Is my fledgling online out of print book business allowed to have it’s own soundtrack? If so then I’ve no hesitation in choosing Liberation by The Divine Comedy.
I first heard the album in the summer of 1993. I was working in music journalism in London and was thrilled by the review tape of the album, which was scheduled for an autumn release.
Liberation liberated me from the teenage hangover emotions I was dragging around London at this time. The album became the soundtrack of my Brixton house share where I sustained myself with red wine and food cooked by my Spanish housemate as we dissected the ennui of our miserable urban lives.
The album sounds like nothing else, as all great albums do. Neil Hannon comes from Northern Ireland but That Petrol Emotion, Undertones and Ash it ain’t.

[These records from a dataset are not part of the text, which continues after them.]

Points on a hilly landscape, in no order, each with its height.
A ball rolls from a point to the lowest of its 3 nearest points, and stops where none of them is lower. Distance is the straight distance between rows; heights are no part of it.
(1471) height 285: [123  75 158 131 151 118  98 154 102 123 109 141 102 119 131 160 151 145
  85 154]
(2623) height 280: [202  93 124 160 191 111 146 112  99 108 105 152  84  88 165 167 126 111
 146 142]
(1312) height 529: [ 58 120 129  89 131 135 102 126  94 144 131 105 160 146 159  82 150 160
 156 139]
(924) height 310: [184 117  94 191 199 104 147 106  99 112  67 158  77  87 178 168  94 106
 136 140]
(1757) height 121: [155  51 141 145 162  66 105 135 104 117  82 126 108 121 146 166 101 140
  75 144]
(2596) height 254: [ 98  82 132  97 151 105 116 117 108 142  95 130 120  89 159 129  99 144
  96 137]
(1671) height 120: [133 112 104 161 156 109 140 102  76 134  86 156  87  90 179 151  91 126
 146 143]
(988) height 189: [145 120 110 160 151 146 169 115  99 121 102 158 109  87 175 122 133 118
 170 122]
(1305) height 77: [172 125  93 111 118 174 146 120 138 123 188 131 139 105 126  70 189 122
 209 156]
(2119) height 524: [ 41 140 138  97 132 121  78 147 105 137 127 126 146 146 137 138 123 150
  88 122]
(371) height 449: [ 55 126 131 104 119 117 106 107 123 157 101 123 117 147 126 144  80 138
  82  88]
(418) height 347: [172 138 129 165 105 141 166 145 166 109 152 134 131 125  92 112 165 115
 136 127]
(752) height 779: [ 32 130 113  98 134 145  99 130  69 129 130 136 144 128 168 107 138 152
 145 118]
(789) height 281: [186  77 111 160 229  90 115 120  78 115  93 135  82 100 164 168 106 109
 142 160]
(2614) height 298: [160 109 119 186 128 100 139 144 161 120 101 157  85 118 133 162 119 112
 104 126]
(1919) height 100: [ 79 107 140 135 155 113  91 138  78 148  89 160  88  90 151 167 119 129
  91 131]
(458) height 287: [101 116 116  96 159 173 119 132  72 107 139 129 155  99 180  88 191 154
 200 170]
(2412) height 350: [ 80 116 155 102 127 109  72 165 125 141 114 113 118 156  80 183 130 146
  55 124]
(489) height 172: [190 118 150 144  86  99 146 124 199 124 141  94 139 163 102 128 105 114
  93 117]
(2518) height 542: [ 80 191 146  87 124 144  91 149 125 137 169 107 163 186  84 126 121 131
 126 117]
(1929) height 251: [131  84 133  91  96 120 113 102 139 132 139  75 167 131  99  87 131 147
 116 133]
(597) height 614: [136 207 153 152 109 149 128 169 146 133 148 139 115 165  86 155 114 111
  99 111]
(2103) height 443: [127 120 156 142 119  90 110 151 171 134  91 137 100 149  83 177  87 133
  40 113]
(277) height 396: [117 116 158 131 137 133 113 157 122 122 127 131 102 124 107 160 155 115
 108 144]
(2217) height 108: [ 62 161  88 112 122 167 149  94  91 135 110 147 132 113 198  81 126 139
 186 117]
(2522) height 202: [142 110 144 112 111 154 119 138 132 120 170  94 157 128 114  90 185 126
 158 158]
(2046) height 391: [149 133 135 177 132 124 150 137 159 127 113 150 117 123 132 142 126 115
 116 122]
(1331) height 181: [159  73 121 132 212 122 103 120  61  97 112 140 109  90 163 159 158 122
 137 167]
(926) height 273: [164  99 100 100 125 138 155  83 100 129 134 126 136  87 158  71 150 143
 196 147]
(1674) height 258: [138 162 134 105  79 147 140 135 159 131 162 109 152 144  79  88 139 127
 140 108]
(95) height 368: [113 122 130 184 146 114 120 157 130 129  97 156  72 132 136 174 115 118
  82 109]
(33) height 343: [101 126 147 143 122 142 126 149 141 131 135 129 123 153 121 151 135 119
  90 132]
(911) height 250: [205 118  88 156 146 143 168 117 161 119 135 130 105  96 133 137 142 104
 149 132]
(2181) height 153: [114 114 101 177 166  73 131 122  77 147  56 170  66  94 177 169  58 133
  96 124]
(1748) height 72: [177  92 107 122 150 130 145 127 128 113 139 108 124 101 139 114 137 121
 156 145]
(431) height 247: [177  62 107 145 172  64 120  93  65 125  64 114  88  90 166 171  78 124
 122 158]
(2215) height 303: [147 155 104 193 144 148 170 150 150 107 117 180  97  98 150 144 131  99
 120 114]
(1451) height 712: [ 21 146 113  63 122 133  95 125 100 150 135 112 178 163 125 103 124 157
 131  99]
(1198) height 63: [ 65 143 118 146 151 162 128 137  81 112 117 164 111 100 177 125 152 116
 160 139]
(2638) height 236: [162 126 118 129  93 114 155 109 177 134 124 108 137 134 118 108 123 119
 118 128]
(1172) height 246: [116 117 113 118 122 144 137 123 121 122 138 134 128 117 136 113 147 128
 150 125]
(9) height 359: [131  69 110  85 176 137 120 102  49 108 135 119 165  99 176  77 171 148
 180 162]
(527) height 179: [143 103 120 153 173 141 128 130  97 114 115 149 102 105 155 149 138 126
 135 148]
(500) height 167: [196  92 128 149 141 142 156 115 130 111 141 127 126  98 128 128 158 115
 142 144]
(549) height 365: [133 124 165 116 117 138  97 149 145 136 151 109 144 152  87 122 148 132
 112 133]
(1579) height 79: [119 160 162  82  80 139 104 146 139 124 213  63 174 165  63  87 169 143
 151 134]
(1020) height 190: [166  63 123 129 166 117 114 141  91 114 123 122 117 105 127 137 148 132
 121 151]
(2075) height 371: [ 84 107 135 107 135 144  92 148  89 124 153 107 159 134 142  99 172 146
 141 156]
(862) height 228: [166  55 119 125 175  91 114  85  60 121  91 113 100  80 172 144 103 144
 143 167]
(320) height 717: [ 50 150 112  71 104 137 100 109 120 133 149  91 170 156 137  87 135 149
 145 131]
(2326) height 802: [ 39 127 114  82 146 131  98 148  51 136 117 144 140 100 204 111 154 146
 166 149]
(2479) height 175: [126  67 180 121 135  75  75 165 135 133 117 123  89 154  81 202 110 149
  27 116]
(728) height 200: [122 100 138 152 137  81 118 113 117 150  71 129  91 105 163 159  69 131
  80 129]
(2476) height 510: [ 85 235 128  93  87 177 117 113 154 143 182 115 178 183  91  99 117 125
 169 100]
(2604) height 243: [210  77 105 144 186 100 145 104  93 122  88 145 103  85 172 152 106 123
 149 153]
(1712) height 344: [154 126 136 162 118 104 131 127 179 137 100 138 113 128 115 140 102 112
  86 116]
(1099) height 213: [180 132 114 197 152  94 175 114 151 116  90 178  86 102 156 151 103  96
 111 117]
(2548) height 357: [210 104 114 190 189 119 151 139 147  98 117 172  92  99 139 155 138 101
 135 119]
(2035) height 88: [112 102 132 153 162 105 128 125  84 126  84 153 109 101 164 152 112 122
 115 149]
(850) height 372: [ 73 208  99 116  89 166 141 124 153 137 152 135 137 148 123 104 129 123
 161 107]
(1388) height 151: [154 144  60 117 128 182 171  88 118 138 145 161 139  83 181  75 146 135
 219 123]
(1249) height 389: [115 200 133 121  94 131 142 133 170 131 159 113 149 179  94 127 104 120
 111  86]
(2243) height 355: [117 165  93 110 107 180 148 120 118 127 155 132 153 116 145  76 154 131
 185 114]
(927) height 70: [146  54 145 140 124  43  88 105 132 131 106 104 112 136 123 156  78 140
  47 146]
(2521) height 265: [156  68 104  92 199 154 128 123  51  96 138 115 131  90 171 116 164 126
 192 176]
(1158) height 98: [163 128  92 120 125 157 156  91 127 136 156 139 143  94 138  78 166 135
 197 135]
(1521) height 469: [136 156 135 165 113  95 131 134 182 128 103 159 103 162 110 172  73 108
  59  94]
(653) height 466: [ 51 118 141  64 109 108 107 107 128 139 103 113 147 170 107 150  82 142
  81 112]
(642) height 142: [117 156 129 125 107  96 130 119 170 141 106 136 137 184  78 147  69 129
  88  93]
(1083) height 109: [164 115 100  92 142 183 132 135  95 119 169 143 133  89 144  85 185 135
 225 162]
(429) height 314: [171  84 127 182 182 113 126 139 111 105 104 164  92  96 146 178 123 111
 116 145]
(2210) height 292: [ 64 170 103 101 101 166 127 119 120 139 137 127 155 149 156  91 142 148
 166 106]
(766) height 150: [139  89 140 157 129  73 116 128 137 128  88 124 106 137 130 150 100 129
  58 128]
(902) height 360: [114 120 115 198 178 111 126 151  92 115  70 183  51  89 156 196 115 116
 102 133]
(312) height 388: [149 191 121 100  64 149 133 125 189 142 175  86 159 168  72  92 119 123
 154  96]
(1427) height 279: [ 83 100 148  81 120 111  99 132 113 134 134  99 151 147  96 126 127 148
  88 140]
(2500) height 226: [ 75 110 148 118 139  93  89 153 136 139 104 130  98 158  87 201 110 133
  49 105]
(559) height 178: [177 112  83  98 136 171 136 106  82 127 154 134 135  79 162  96 155 142
 219 169]
(311) height 364: [ 96 206 147  88  99 140 116 136 147 155 191  99 181 185  67 109 119 132
 157  93]
(2262) height 406: [113 122 147 105 109 121 116 148 118 129 164  82 180 153  90 111 166 146
 115 150]
(408) height 131: [ 94  87 156 113 123  90  96 126 143 141 101 105 124 144 109 169  85 156
  49 115]
(1578) height 487: [ 61 127 130  75 114 117 102  98 135 150 127 111 175 161 114 123 106 151
 105 114]
(2305) height 324: [ 73 175 136 129 121 138 113 153 121 120 133 142 123 156  99 146 136 126
 112 115]
(1297) height 198: [175  90 100 133 192 108 122  96  70 124 102 131 104  92 181 137 108 145
 158 154]
(2469) height 149: [146 141 120 127 123 164 148 135 118 120 165 122 145 112 121  97 181 127
 163 145]
(117) height 319: [ 93 141 148 107 128 109 112 138 138 143 121 120 141 154  90 166 110 148
  74 106]
(1435) height 218: [184 119 101 145 124 138 174 109 136 122 132 130 124  91 135 110 155 109
 158 131]
(2056) height 299: [113 124 118 127 126 135 146 105 131 134 113 128 142 109 145 122 127 133
 132 128]
(1943) height 99: [160 159 120 134  82 175 142 129 159 133 167 113 137 128 109 106 174 126
 168 137]
(188) height 321: [183  85 143 155 108  87 132 131 167 114 113 107 124 124 103 138 110 115
  79 148]
(190) height 559: [120 235 150 103  88 152 130 149 161 143 191 112 162 202  62 116 129 128
 155  98]
(1836) height 69: [ 76 153 142 100  99 144 103 134 128 120 147 115 152 156 118 119 148 137
 111 124]
(1060) height 417: [141 190 159 158 111 122 132 160 177 127 136 149 120 176  75 170  86 108
  75  82]
(417) height 320: [ 88 109 147 149 151 115  98 156 115 143 105 175  70 126 126 199 114 128
  66 109]
(1524) height 744: [115  73 111  71 135 117 116  92  40 126 122  82 158  99 197 102 139 167
 170 163]
(2115) height 294: [113  67 141 120 162 129 115 127  89 137 119 137 135 111 151 124 149 143
 116 164]
(1690) height 575: [ 61 134 134  69 121 123  94 124 105 144 144  89 191 154 126  99 144 152
 134 129]
(2388) height 591: [170 176 147 167  99 116 154 148 192 121 138 147 125 164  95 159 107  92
  90 103]
(89) height 162: [ 74 131 105 101 138 154 123  95  76 136 121 139 158 115 174  85 146 145
 181 134]
(1723) height 442: [168  93 176 152 125  86 118 156 169 130 129 111  89 149  89 179 115 123
  49 131]
(271) height 59: [ 87  86 147  68 110  87  81 116 123 137 153  63 182 155 101 111 124 153
  91 143]
(1701) height 332: [ 90 182 105 117  91 180 148 104 145 136 150 129 146 128 140  76 133 133
 193  98]
(693) height 719: [ 57 170 148  63 108 127  63 160 105 138 183 104 184 181  90 122 150 157
 135 119]
(267) height 681: [169 165 151 153  87 108 157 121 217 115 117 119 127 175  90 152  73 103
  77  92]
(1468) height 436: [ 98 171 130 107 108 163 108 147 128 134 178 103 167 138  99  83 175 153
 162 145]
(2244) height 241: [ 80 112 122  98 148 150 123 128  79 120 133 138 157 106 177 100 169 131
 148 152]
(1984) height 41: [158 168 102 117  94 188 138 141 148 139 208 115 150 121 107  78 199 122
 188 150]
(2512) height 540: [ 59 136 164  85 129 122  78 173 110 137 138 119 138 172  69 154 133 149
  95 123]
(345) height 356: [ 95 171 106 130 105 175 134 139 149 120 158 135 143 130 135  83 160 121
 176 123]
(278) height 291: [138  91 109 117 170 134 139 106  85 119 125 124 136  94 171 110 152 137
 174 149]
(1241) height 306: [ 99 146 108 106 135 174 119 139  96 117 166 140 136 113 163  96 193 136
 194 142]
(2575) height 219: [160  72 159 107 111  83 117 111 141 127 125  79 150 138 113 130  98 146
  80 144]
(2306) height 68: [111 137 107 115 144 171 140 111  81 128 112 149 131  87 192  99 140 138
 198 129]
(374) height 352: [245 106  88 189 150 105 182 126 187 104 125 160  88 120 134 128 125  96
 131 131]
(2234) height 474: [215 132 162 173 100 117 148 166 181 114 150 130 108 143  86 156 140 107
 109 144]
(1043) height 387: [ 94 189 119 118  98 177 114 146 141 143 182 115 153 143 112  99 174 129
 168 109]
(47) height 270: [176  58 143 152 121  80 129 104 161 132 111 107 125 118 131 129 105 134
  89 141]
(1382) height 192: [135  80 121 124 137 101 135  99  95 139 104 116 126  98 158 127 115 128
 131 147]
(2203) height 271: [108  77 162 145 141  92  86 156 123 148  90 157  74 131 112 184 101 139
  48 124]
(2317) height 288: [193 167 159 139  82 140 152 149 196 127 168 104 135 162  72 125 121 105
 129 108]
(1295) height 145: [144  80 165 111 134  98 113 142 135 131 127 101 139 130 101 143 134 137
  74 133]
(638) height 422: [108 153 123  98  88 159 129 115 132 122 153 113 175 120 129  68 165 142
 172 125]
(1378) height 225: [151  91 115 107 173 155 136 140  82 111 137 129 113  95 141 118 182 118
 172 168]
(1063) height 322: [224 110 100 162 180 127 165 117 132 102 115 159  90  98 146 150 142  94
 167 143]
(2555) height 94: [130  61 147 107 125 103 116 100 102 135 103  99 152 109 161 110 127 146
 126 149]
(2461) height 74: [104 186 175 119 125 121 110 175 149 128 140 138 112 189  61 180 106 110
  79  90]
(1086) height 847: [ 83  86 105 104 172 152 103 134  36 106 117 144 121  85 192 131 154 143
 173 179]
(485) height 395: [167 154 132 197 143 128 167 138 187 109 109 167  87 122 124 166 125  96
 101 112]
(2436) height 570: [165 144 102  83  52 156 133  96 185 148 185  85 169 136 104  61 134 139
 171 137]
(759) height 699: [142 164 166 126  89 130 116 165 150 109 181 108 137 166  72 134 127 108
 114 121]
(2179) height 56: [225 102  96 165 118 114 170 111 176 122 120 127 129 136 129 108 133 100
 140 140]
(1907) height 269: [104 195 116 152 126 181 148 149 127 111 145 169 105 123 125 123 159 107
 156 121]
(105) height 199: [133 119 106 149 165 170 132 133  96 111 137 162 113 100 155 118 161 112
 163 161]
(2220) height 262: [110 108 159  98 111 120  98 145 144 140 133  88 142 153  93 127 133 137
  90 134]
(1889) height 612: [157 184 164 128  94 134 131 165 164 127 154 116 130 186  58 165 108 108
 105  99]
(1997) height 416: [135 172 135 103  84 136 114 128 156 146 186  78 179 175  71  99 122 115
 157 115]
(1035) height 101: [106 221 117 107  85 134 142 103 170 146 184 128 188 189  50 114  85 127
 153  82]
(803) height 721: [ 42 144 140  50 111 113  75 125 114 149 157  84 201 170  96 116 135 166
 116 121]
(2291) height 277: [145 100 125 137 134 126 141 109 121 125 110 116 132 104 154 104 121 130
 124 139]
(42) height 210: [125  63 117 125 167 111 113 116  61 121 104 128 124  90 166 128 142 139
 156 175]
(193) height 93: [ 75 162  96 117 131 174 129 122 105 116 127 152 144 102 182  93 156 139
 170 126]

I know most fans love him for My Lovely Horse and National Express but Liberation wins every time for me.
And yes, you could say Liberation sounds un petit peu pretentious with all those literary references: F. Scott Fitzgerald, Anton Chekhov, William Wordsworth and E. M. Forster but the album opens with a tribute to David McKee’s Mr Benn. You can’t call that pretentious! Every summer I have to play Hannon’s homage to hay fever, The Pop Singer’s Fear of the Pollen Count.
I never tire of this 28 year old album. Is I type I can hear the opening of final track Lucy. It’s beautiful, it’s moving and is forever associated with…well, I’m afraid there are certain memories I can’t share on this blog. Liberation sustains me as I listen, remember and reflect.